[Dataset excerpts]
(in the rows, 128 means zero)
Known rows, with every step that occurs:
dogotoz > kimaz > subube > mibobol: [111 131 130 112 103 144 175 150  92 128 125 125 168  99 124  89 146 109
 174 167 115 125 105  93 100  83 152 114 118 118 156 136 126 107 110]
kudodi > kimaz > tini > vapu > meri > mibobol: [121 148  89 105 155  70 152 130 133  92 181 121 114 136 171 178  81 124
 128 155 129 136  99 142 107 115 121  72 129  95  97  94 133 101  83]
vapu > meri > kimaz > kudodi: [150  89 136 151 143 121 131 105 115 101 114 116 138 108 150 178 205 181
 134 113 104 168  86 173 181 102 116 112 107 143 128 118 158 142 182]
vavo > subube > kimaz > mezu: [125 125 185 161  91 138  52 160 144  85 127 103 123 137  85 116  89 128
 101 122 118  97 188 114 133 113 112 116 113 149 146 150  97  73 116]
tini > kimaz: [ 91 134 107 147 186 119 129 121 151 145 103 116 169 153 117 111 117 139
 157 116 117 120 113 143  88  91 162 109 118 156  93 109 138 161 146]
kimaz > subube: [127 119 150 104 145 147 110 116 132 118  74  99 139  74 120 161 134 136
 127 134 115  89 128  93 145 120 144 163 170 139 135  87 112 105 134]
mibobol > subube > vavo: [127 165 154 175 154 188 135 102 117 133 115 159 149 132 106  67 126 113
 125 106 158 131 191  89 123 158 146 177 151 170  99 143 103 161 104]
tini > vapu > meri > kimaz > mezu: [157 106 115 124 163  92  95 131 146 123 132 103  82 139 131 196 103 139
  89 117 125 176 118 167 182 114 126  95  66 142  69  73 141  63 153]
kimaz > tini > mibobol > meri: [151 138 131  98 106  77 127 132 145 141 180 155  96 127 160 161 135 142
 110 135 131 114 101 115 149 172  90 134 167  98 142 133 128 151  95]
vavo > subube > kimaz > tini > mibobol: [145 143 182 141  77 109  99 174 124  95 158 127 117 126 117 143  85 129
 103 118 129  78 167 114 110 158  83  91 149 181 156 153 115  85 109]
meri > mibobol: [110 164 107  90 173 213 130 117 130 163 109 140  99 148 157 144 104 154
 156 139 134  88 129 118 119 139 154 153 115  53 137 113 145 148 186]
dogotoz > kimaz > tini > vapu > meri > mibobol > subube > vavo: [151 141  93 129 115  83 175 139 132 102 188 160 106 123 154 128 135 136
 116 124 179 170 114 119 127 130 101  96  98 141  84 152 111 118  64]
dogotoz > kimaz > mezu: [ 87 113 147 125 131 139 112 140 154  96 142 119 152 155  97  70 160 146
 171 162 120 164 118  83 123  26 166 117  70  74 120 151 101  98  85]
vavo > subube: [132 144 173 126 146 179  71 146 146 118  82 135 116 137  88 125  87 145
 147 108 102  60 199  93 117 149 137 136 173 177 134 110 105  76 158]
vavo > subube > mibobol > meri > vapu: [157 157 127 120  98 156  91 152 122 164 128 154  85 128 111 123  66  93
 127 116 100  82 201 148 128 206  91 167 153 157 176 111 133  94 167]
meri > mibobol > subube > kimaz: [114 159 131 132 123 187 120 121 113 165 114 151 124 122 150 119  96 110
  98 145 178 113 161 107 107 130 135 146 114  95 150 134 146 177 145]
subube > kimaz: [ 93 120 149 175 135 162 111 121 102 146 137  91 179 147 156  82 152 148
 144 125 146 153 126 117 111  97 162 117  88 144 126 151 116 133 146]
tini > vapu > meri: [150 122  93 147 195 121 105 112 152 167  90 107  80 149 149 172 115 163
 135  92 125 140 122 150 163 156 137 122 116 181  66  73 115  83 175]
zive > dogotoz > kimaz > subube: [118  73 158  93 152 145 134 149 135 118  38 122 194 131  58  95 137 154
 130 111 133 124 102  97 117  69 144 165 152 132 139 204 125  76 127]
zive > mezu > kimaz > tini > mibobol > meri > vapu: [150 120 135  74  61 100 135 124 174  86 197 164  32 158  91  94 120 101
  98 120 118 150 125 159 121 142  97 162 130 105 101 151 143 161  85]
dogotoz > kimaz > tini > mibobol > meri > vapu: [125 119 116  85 110  65 144 152 142 126 197 155 125 127 142 114 145 120
 143 143 151 168  98 120 103 102  91 119 111 128 155 141 135 121  73]
mezu > kimaz: [ 86 126 153 133 100 140 118 103 140 120 105 146 140 135 123  54 166 109
 186 139 118 159 147 105 109  85 217 101 101 164  83 108  91 174 121]
zive > kudodi > kimaz: [101 105  95 127 200 187 204 120 114 117 140  98 198 170  73  62 165 121
 175 124 125 118 126  91  50 125 165 118 167  87 129 162 114 115 103]
zive > dogotoz: [124  95 159 108 189 192 114 124 143 152  33 127 168 171  75 108 130 181
 144  97 123 110 131 109 140 117 162 190 153 119 114 192 125  89 180]
zive > kudodi > kimaz > mezu: [103  97 100 124 178 166 186 123 136  88 153  89 179 171  52  75 161 118
 153 141 117 126 128  94  79 103 153 126 141  44 129 168 103  98  74]
vapu > meri > mibobol > subube > kimaz > tini: [170 126 117 147 123 112 119  97 139 122 138 158 103 100 191 192 146 180
  84 124 159 139 114 142 181 146  80 117 144 108 125 132 136 176 144]
vavo > subube > mibobol > meri: [151 161 137 137  88 166  97 153 115 162 123 158 101 138 114 105  79 105
 132 121  91  67 187 125 129 204 114 142 170 137 168 131 124 116 162]
zive > kudodi > kimaz > tini > vapu > meri > mibobol > subube: [158 107  62 114 163 112 216 123 132 104 166 127 132 136 100 146 142 113
 106 127 162 121 128 113  88 168 102 103 175  88 107 148 120 114  71]
tini > mibobol: [110 165 150 112 168 166 142 139 125 169 108 140 114 166 121 126  95 129
 169 126 108  89 118 114 100 145 133 132 142 124 155 115 149 133 161]
tini > mibobol > meri > kimaz: [126 139 144 102 124 115 114 149 112 171 154 153 126 153 132 123  84  88
 101 124 124 139  97 148 111 148 107 115 133 110 181 117 187 169 144]
vapu > meri: [146 110 127 156 190 147 102  86 151 134  96 128 127 136 166 158 171 210
 158  99 103 141 100 137 183 128 130 128 153 142 105 107 120 140 186]
subube > mibobol > meri > kimaz > tini > vapu: [160 145  96 110  72 108 156 145  76 179 206 144 109 127 174 135 113  83
 101 160 125 158 120 154 150 181 130 112  89  87 128 118 157 127 137]

Rows:
[124 167 126 102 153 204 120 113 135 168  91 170 100 124 137 136  94 119
 119 145 159  88 172  93 117 140 145 166 142  81 139 106 144 168 155] => meri > mibobol > subube
[148 133  99 125 183 165 119  93 145 144 103 144  94 137 183 188 137 202
 142 109 117 117  92 154 176 148 112 132 139  83 126 109 145 162 204] => vapu > meri > mibobol
[141  93 138  99 104  98  76 126 118 133 142 126 156  84 139 139 127  95
  59 129 134 162 107 135 152 122 124 137 146 115 158  99 160 154 125] => mibobol > meri > kimaz > subube
[ 78 111 125 150 121 154 165 136 120 126 102 108 165 135 107  60 224 147
 212 136 125 144 108  99  90  56 164 139  92 138 144 165 109 131 117] => dogotoz > kimaz > kudodi
[112 129 173 180 119 155  99 115 113 153 107 136 174 115 124  78 138 110
 105 135 171 147 183  82 113 102 154 139 129 176 125 135 114 156 111] => mibobol > subube > kimaz
[126 144 110  97 154 117 105 134 147 193 132 147  88 149 131 133  80  94
 122 103 130 128 120 162 118 173  80 180 141 136 188  99 166 148 155] => tini > mibobol > meri > vapu
[ 66 138 145 127 158 127 107 128 144  73 148 101 164 161 100  97  95 105
 156 176  94 142 128 109  99  41 166 108 109  53 127 116 114 105  71] => kudodi > kimaz > mezu
[154  84 109  86 150 104 153 148 151 122  95 147 129 157 108 152 126 185
 116 103 155 145  85 134 145 110 107 133 118 105 100 209 132  74 133] => zive > dogotoz > kimaz > tini > vapu > meri > mibobol
[145 173 156 131 109 196 121 158 105 145 111 148 106 142 104 118  78 120
 164 134  83  51 199 111 117 182 132 129 154 147 151 123 119  81 173] => vavo > subube > mibobol
[121 134 155 144  95  96 144 143 103 122 191 110 144 133 170 133 143 144
 121 139 152 139 102 122 120 126 109  94 102 131 138 164 124 132 102] => subube > kimaz > tini > mibobol
[ 94 160 144 103 141  86 163 145 116  87 187 131 157 146 139 130  90 106
 159 171 110 117 101 109  72  96 129  77 154  95 139 119 136 121  62] => kudodi > kimaz > tini > mibobol
[154 125 123 156 127 129  96  99 149 119 118 146  96 118 162 179 128 164
  78 125 147 144 120 150 189 123  86 132 118  81 134 134 138 171 151] => vapu > meri > mibobol > subube > kimaz > mezu
[105  83 153 110 173 173 134 144 137 138  55 136 196 177  67  62 143 172
 164 107 135 141 112  96 107  67 166 155 127 124 124 219 124  87 145] => zive > dogotoz > kimaz
[146 136 114 116  85 132 134 123 100 163 113 120 124  78 145 140 124  98
 111 147 104  95 116 126 158 173 121 171 170  99 170 109 131 144 139] => kimaz > subube > mibobol > meri
[122 131 180 163 113 160  70 155 123 114 113 113 144 137 105 105  92 132
 122 105 124  89 187 110 104 134 124 109 138 193 147 143 109  89 144] => vavo > subube > kimaz
[ 79 117 139 156  65 131 148 104 131 113  80 122 127 116 107  57 226 107
 199 135 114 149 139 127 113  89 199 134  92 173 104 135  86 188 118] => mezu > kimaz > kudodi
[151 104  49 106 177 119 222 125 129 103 179 107 132 150 114 151 149 136
 128 121 146 120 100 130  88 167 108  96 160  70 105 152 122 102  89] => zive > kudodi > kimaz > tini > vapu > meri > mibobol
[126 131  69 118 123  63 145 130 130 153 118 112 138  86 124 156  87  74
 101 127 119 120 106 193 110 141  94 150 131 156 148  89 163 156 132] => tini > kimaz > subube > mibobol > meri > vapu
[ 85 156 132 136 156 127 161 127  98  64 142  95 192 115 115  94  84  84
 143 135 109 125 112 124  76 106 141 120 160 130 136 121 122 122  66] => kudodi > kimaz > subube > vavo
[122  96 124 133  99 117 100 122 114 149 138 120 146 113 134 110 182 109
 100 121 131 169 108 152 144 121 132 153 113 111 160 134 158 176 141] => mibobol > meri > kimaz > kudodi
[149 129  77 167 130 111 132 123 130 171  90 108  64 122 152 179 122 126
  93  99 166 135 129 174 151 165  97 136  94 168 106 108 135 128 163] => tini > vapu > meri > mibobol > subube > kimaz > kudodi
[152 134 168 145  61  84  78 171 132 109 168 135 114 124 125 134  85 116
  77 106 137  91 159 127 120 174  66 103 162 174 170 160 118 112 102] => vavo > subube > kimaz > tini > mibobol > meri
[114 139 158 104  61  75 151 125 141  96 159 166 106 122 138 106 156 107
 162 154 124 145 123 111 116 115 163  79 115 150  94 123  99 173  78] => mezu > kimaz > tini > mibobol
[177  91 147 118 143  89 118 106 126  80 172 139 138 102 181 207 177 197
 107 129 117 178  87 151 198 105 110  76 121 124  97 106 149 122 150] => vapu > meri > kimaz > tini
[133 140 106 138  69 151 166 134  63 182 163 137 134 125 155 100 161  90
 136 153 103 148 114 163 141 163 136 145  94  78 173 146 166 169 167] => subube > mibobol > meri > kimaz > kudodi
[156 134 117  79 116  66 122 130 153 142 186 151  78 117 159 179 125 130
 106 131 140 127 114 139 150 175  69 158 148 117 150 114 139 130 101] => kimaz > tini > mibobol > meri > vapu
[ 93 129 113 141 160  93 105 126 179 107 119 105 143 155  91 128 111 135
 128 137 110 130 115 148 123  65 147 118  86 101  91 120 124 143 112] => tini > kimaz > mezu
[119 125 129 111  71  68 132 119 150 104 150 140  92 116 140 109 158 104
 150 149 143 166 149 111 128 115 190  83  87 179  40  97  75 129  75] => mezu > kimaz > tini > vapu
[154 146 142 138  53 149 119 166  92 141 132 146 107 118 103 118 108  85
 118 129  91  84 177 150 128 187 102 137 142 140 187 141 147 118 159] => vavo > subube > mibobol > meri > kimaz > kudodi
[152 106 100 142 156 101 129 127 123 141 105  95  89 128 136 186 144 139
 117 102 126 163 110 180 162 133 126 109  78 183  83  81 148  84 173] => tini > vapu > meri > kimaz > kudodi
[108 122 160 199  89 148 121 115 107 147  87 117 161 100 111  80 186 107
 114 132 167 137 174  99 116 105 139 166 123 182 146 156 112 167 109] => mibobol > subube > kimaz > kudodi
[ 95 113 158 170 109 136  88 126 131 109 153  79 152 148 129  98 149 144
 115 145 136 164 128 121 149  71 147 126  57  91 126 161 102 114 111] => subube > kimaz > mezu
[131 146 136 136 145 158 148 113 111  92 114  98 144  91 119 128 128 129
 123 103 126 106 123 119 143 162 124 175 156 150 122 129 106 119 113] => kimaz > subube > vavo
[159 136 115 135 167 160 110  89 150 148  89 169  94 118 168 181 128 175
 113 115 137 118 126 136 174 149 103 142 160 106 127 106 144 176 180] => vapu > meri > mibobol > subube
[150 131 101  98  97 122 129 124 108 163 117 116 109  65 143 158 114  86
 106 143 115 112 130 148 157 177  99 196 152 120 176  88 142 119 143] => kimaz > subube > mibobol > meri > vapu
[138 111 121 125  76  46 129 107 158  96 149 146  86 111 156 134 171 128
 140 134 135 177 129 134 156 120 166  73  98 187  38  96  78 140  87] => mezu > kimaz > tini > vapu > meri
[106 123 110 128 159  84 129 128 150 117  83  99 166  97 105 154 108 118
 118 122 118 100 103 143 101  96 135 121 148 167 112  93 138 148 123] => tini > kimaz > subube
[147 125 109 173 121 139 130  96 129 139  92 137 103 105 167 169 168 167
 106 109 150 131 113 162 169 142  85 145 132 121 149 142 143 192 172] => vapu > meri > mibobol > subube > kimaz > kudodi
[169 120 105 135 160  93 134 130 114 112 133  98 101 113 142 192  95 124
  81  87 136 166 107 181 166 160 108 103  97 192  74  81 144  77 145] => tini > vapu > meri > kimaz > subube > vavo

* _Your objective_:
Within the data above, the lines from the one with "134 113 104" to the one with "89 117 125 176" must be repeated exactly; no other line belongs in the answer.

* _Response_:
 134 113 104 168  86 173 181 102 116 112 107 143 128 118 158 142 182]
vavo > subube > kimaz > mezu: [125 125 185 161  91 138  52 160 144  85 127 103 123 137  85 116  89 128
 101 122 118  97 188 114 133 113 112 116 113 149 146 150  97  73 116]
tini > kimaz: [ 91 134 107 147 186 119 129 121 151 145 103 116 169 153 117 111 117 139
 157 116 117 120 113 143  88  91 162 109 118 156  93 109 138 161 146]
kimaz > subube: [127 119 150 104 145 147 110 116 132 118  74  99 139  74 120 161 134 136
 127 134 115  89 128  93 145 120 144 163 170 139 135  87 112 105 134]
mibobol > subube > vavo: [127 165 154 175 154 188 135 102 117 133 115 159 149 132 106  67 126 113
 125 106 158 131 191  89 123 158 146 177 151 170  99 143 103 161 104]
tini > vapu > meri > kimaz > mezu: [157 106 115 124 163  92  95 131 146 123 132 103  82 139 131 196 103 139
  89 117 125 176 118 167 182 114 126  95  66 142  69  73 141  63 153]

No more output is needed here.